如何在Shell脚本中以相反的顺序打印参数? [英] How do i print arguments in reverse order in shell script?

问题描述

我试图编写一个脚本，以相反的顺序打印参数. 所以如果我输入bash reverse.sh一二三 我希望我的输出是三二一 我怎样才能做到这一点? 这是我尝试过的方法，显然不起作用...

I was trying to write a script that print the arguments in reverse order. So if I type bash reverse.sh one two three I expect my output to be three two one How can i do this? This is what I tried and it obviously didn't work...

#!/bin/bash
i=0
a="$"
for word in $*; do
  echo $a$(($#-i))
  i=$((i+1))
done  

这是我得到的输出

$3
$2
$1

我认为这会按3、2、1的顺序打印参数，但没有.我该怎么办?任何帮助都感激不尽.谢谢.

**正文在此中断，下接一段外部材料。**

Below are the code and all the weights of a small trained network. Each question names an input and a class and asks about switching units off, where a switched-off unit gives its printed mean instead of its output.

import numpy as np


def w(rows, s, z=0):
    codes = np.array(rows[::2]) - 128.0
    scale = np.full(codes.shape[1], s)
    scale[-1] = z or s
    return codes * scale


def norm(h):
    return h / np.sqrt((h * h).mean(-1, keepdims=True) + 1e-5)


def f(y):
    return y / 2 * (1 + np.tanh(0.7978845608 * (y + 0.044715 * y**3)))


def log_softmax(a):
    a = a - a.max(-1, keepdims=True)
    return a - np.log(np.exp(a).sum(-1, keepdims=True))


def net(x, mask):
    res = np.array(x, float).reshape(1, 8) / 4 @ E
    u = 0
    for l in range(3):
        y = f(norm(res) @ A[l][:, :-1].T + A[l][:, -1])
        res = res + np.where(mask[u : u + 6], y, B[l][:, -1]) @ B[l][:, :-1]
        u += 6
    return log_softmax(norm(res)[-1] @ U[:, :-1].T + U[:, -1])


A, B = {}, {}
E = w([
[126,126,127,131,126,123],'x0',
[117,119,125,133,121,130],'x1',
[125,126,127,130,126,128],'x2',
[163,142,1,142,54,115],'x3',
[148,145,139,116,139,119],'x4',
[67,117,114,30,124,101],'x5',
[91,209,62,170,174,101],'x6',
[132,131,130,125,130,127],'x7',
],0.0084)
A[0] = w([
[135,122,64,39,96,64,69],'0.n1',
[145,31,220,119,167,138,130],'0.n2',
[189,89,131,132,68,148,151],'0.n3',
[2,83,162,83,212,70,67],'0.n4',
[96,172,123,192,211,148,10],'0.n5',
[187,156,125,147,115,66,254],'0.n6',
],0.0092,0.0037)
B[0] = w([
[164,104,190,72,140,66,192],'0.n1',
[17,169,123,164,79,110,255],'0.n2',
[254,141,86,116,121,145,184],'0.n3',
[184,186,61,94,196,114,242],'0.n4',
[162,48,71,120,145,20,198],'0.n5',
[131,145,141,136,85,216,206],'0.n6',
],0.0084,0.0057)
A[1] = w([
[77,176,164,244,58,155,1],'1.n1',
[98,84,132,169,173,30,63],'1.n2',
[86,188,166,216,222,139,142],'1.n3',
[99,143,110,61,138,124,98],'1.n4',
[176,125,170,254,193,115,52],'1.n5',
[118,243,110,70,125,100,221],'1.n6',
],0.0077,0.0011)
B[1] = w([
[69,192,189,243,230,159,209],'1.n1',
[248,101,123,138,23,73,186],'1.n2',
[199,48,138,160,157,69,225],'1.n3',
[114,126,143,153,104,155,175],'1.n4',
[103,76,99,94,111,1,199],'1.n5',
[24,64,55,193,115,64,254],'1.n6',
],0.0083,0.0045)
A[2] = w([
[17,135,79,73,149,113,145],'2.n1',
[111,65,86,6,79,130,6],'2.n2',
[183,160,35,171,104,147,128],'2.n3',
[4,151,95,103,108,65,20],'2.n4',
[130,226,36,119,195,120,63],'2.n5',
[55,130,126,89,82,100,222],'2.n6',
],0.011,0.0017)
B[2] = w([
[149,140,128,140,100,180,235],'2.n1',
[143,110,151,156,177,88,202],'2.n2',
[90,140,144,88,131,173,231],'2.n3',
[137,158,130,89,99,213,254],'2.n4',
[81,114,249,190,170,98,213],'2.n5',
[185,115,77,111,82,114,198],'2.n6',
],0.014,0.0072)
U = w([
[28,166,166,227,199,106,2],'0',
[136,159,96,97,62,191,195],'1',
[189,51,75,147,146,9,182],'2',
],0.013,0.00064)

Each question gives the input, the list of numbers given to net, and the class t.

I thought this would print the parameters in order 3, 2, 1 but it didn't. How should I do it? Any help will be much appreciated. Thank you.

推荐答案

您需要eval和echo，即您需要评估扩展，而不是输出:

You need eval with echo i.e. you need to evaluate the expansion, not output it:

eval echo $a$(($#-i))

请注意，一般不建议使用eval，因为如果未清理输入字符串，这可能会导致安全隐患.检查 John1024的答案，以了解如何在没有eval的情况下完成此操作.

Note that, using eval in general is discouraged as this could result in security implications if the input string is not sanitized. Check John1024's answer to see how this can be done without eval.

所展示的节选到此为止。